Corporate governance is not a new term. Many organizations back then had bad practices and these led to the Cadbury report of 1992. This report has the goal of improving corporate governance in the United Kingdom. There are good and bad corporate governance practices. Knowledge of this can be useful to every organization. Let's begin.
What makes bad corporate governance
One important reason why there is bad corporate governance (CG) is when too much power is placed in the hands of the managing director or the chairman of the board of directors. Also, if the chairman is the managing director or CEO, he has too much power and can lead to bad CG. Why is this so? See what might result when a chairman or CEO has too much power. To avoid complexity I use the CEO to represent an individual with all the powers in the company.
Authoritarian
Because he has all the power and no one to check on it, the CEO will become authoritative. His/her decision is final! One reason for many corporate failures, including Enron, is that the managing director has all the power. And no one can contradict whatever he says, not even the external auditor.
Access to the treasury
The CEO, due to their authoritarian nature, may have access to the company treasury, including the vault. And may use funds for projects that are not economically viable.
Access to books of accounts
Too much power for the CEO can lead to window dressing of the books. This is because the CEO has the final say. Either you do it the way he commands or you resign or get laid off. This can also result in poor controls, and any control put in place will have to be for the interest of the CEO.
Personal interest
The CEO and other executive directors will be interested in their personal interests and not those of shareholders. Personal gains such as huge salaries and other remuneration. If they don't have shareholders' interest, it won't be easy to have an interest in other stakeholders, including employees and the community.
What makes good corporate governance
Good corporate governance occurs when a company complies with regulations and has a code of conduct that it follows. In addition, the company does not have a CEO or chairman who is all-powerful. There is a separation of roles between the entity's chairman and its CEO. And in stock market companies, there are independent directors on the board with a senior independent director who can challenge the chairman in areas that might not be in the best interest of the shareholders.
Compliance with regulation
When a company has good corporate governance, it complies with regulations. One of such is the accurate payment of taxes. Also, it follows what is in the company law of the country it is situated. The FRCN and Nigeria Exchange Group have a code of corporate governance that listed companies are mandated to comply with.
Separation of powers
Good corporate governance means there is a separation of powers. The CEO is a different individual from the Chairman. Both have separate powers and rights and can keep their powers in check. However, for stock market companies, there is the senior independent director (SID). He can also keep in check the power of the Chairman. Most SIDs are expected to promote the interest of the shareholders.
Companies interest
Good corporate governance means that the board of directors has the interest of the company at heart. From strategy to operations management, the goal is to ensure long-term sustainability and profitability.
Internal control
Controls are necessary in every organization and should never be overlooked. It is the responsibility of the board of directors to ensure adequate control is in place. They do this by approving internal control policies and monitoring them.
Risk management
Similar to internal control, the board is responsible for risk management. They approve the risk profile and ensure that executive directors and senior managers do not go against it. The directors do these to comply with their code of corporate governance.
Interest of shareholders
Where there are independent non-executive directors in the quorum of a board of directors, this group may ensure that the interests of shareholders are pursued. Good CG implies that the goal is to maximize the investment returns of shareholders.

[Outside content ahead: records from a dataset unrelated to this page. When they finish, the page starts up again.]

Every row gives one point. Examples show where two turns around zero, p and q, send a point. Where does a point land after both, in the order given? Backwards means that the second turn is done in reverse. Each puzzle has new turns, and all numbers are rounded.

Turn p:
[ 0.3  2.2 -1.1] -> [-1.4  1.9 -0.9]
[ 2.4 -2.4 -3.2] -> [ 4.1  1.7 -1.4]
[ 0.1 -1.1  3.5] -> [-0.1 -2.0  3.1]
[-0.1  5.0  3.6] -> [-5.3  1.2  2.9]
[ 1.9 -0.9 -2.1] -> [ 2.3  1.8 -0.8]
[-4.6 -2.8 -0.5] -> [ 0.4 -4.7 -2.7]
Turn q:
[ 4.0  3.7 -3.7] -> [ 2.9 -0.8 -5.8]
[2.3 1.9 3.0] -> [ 2.0  3.7 -0.4]
[-3.6 -0.9  0.6] -> [-3.3 -0.2  1.8]
[-1.3 -2.3 -1.7] -> [-0.9 -2.8  1.2]
[-1.5 -2.5  1.8] -> [-0.8  0.1  3.3]
Where do these land?
q, then p backwards: [ 3.6 -1.2  4.4] -> [ 5.6 -1.6 -0.4]
q, then p: [ 0.6  3.1 -3.2] -> [ 2.1  1.1 -3.8]
p, then q: [-1.2  0.7  2.3] -> [-1.4  0.2  2.3]
p, then q: [ 1.6 -2.4 -2.4] -> [ 3.2 -0.3 -2.0]
q, then p: [-4.5 -0.2 -1.1] -> [-1.0 -4.1 -1.8]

Environmental consideration
Aside from supporting shareholders' interests, good corporate governance is concerned with the local environment. They measure their environmental footprints, such as carbon and social footprints, and ensure that the benefits are higher than the cost. More recently, listed companies are encouraged to provide sustainability reports or explain why they failed to do so. In the future, this will be a mandatory report for all organizations.
Why do these matters?
Companies with bad corporate governance will find it difficult to get funding. They cannot get listed on a recognized stock market. More so, they may have reputation issues. This can be bad for business. However, companies with good corporate governance will be the hallmark for investors. If the company considers its environment, it might as well get green bonds and other green investments from international investors and donors. It is also easier to get listed in a reputable stock exchange market as well as build a good reputation for themselves.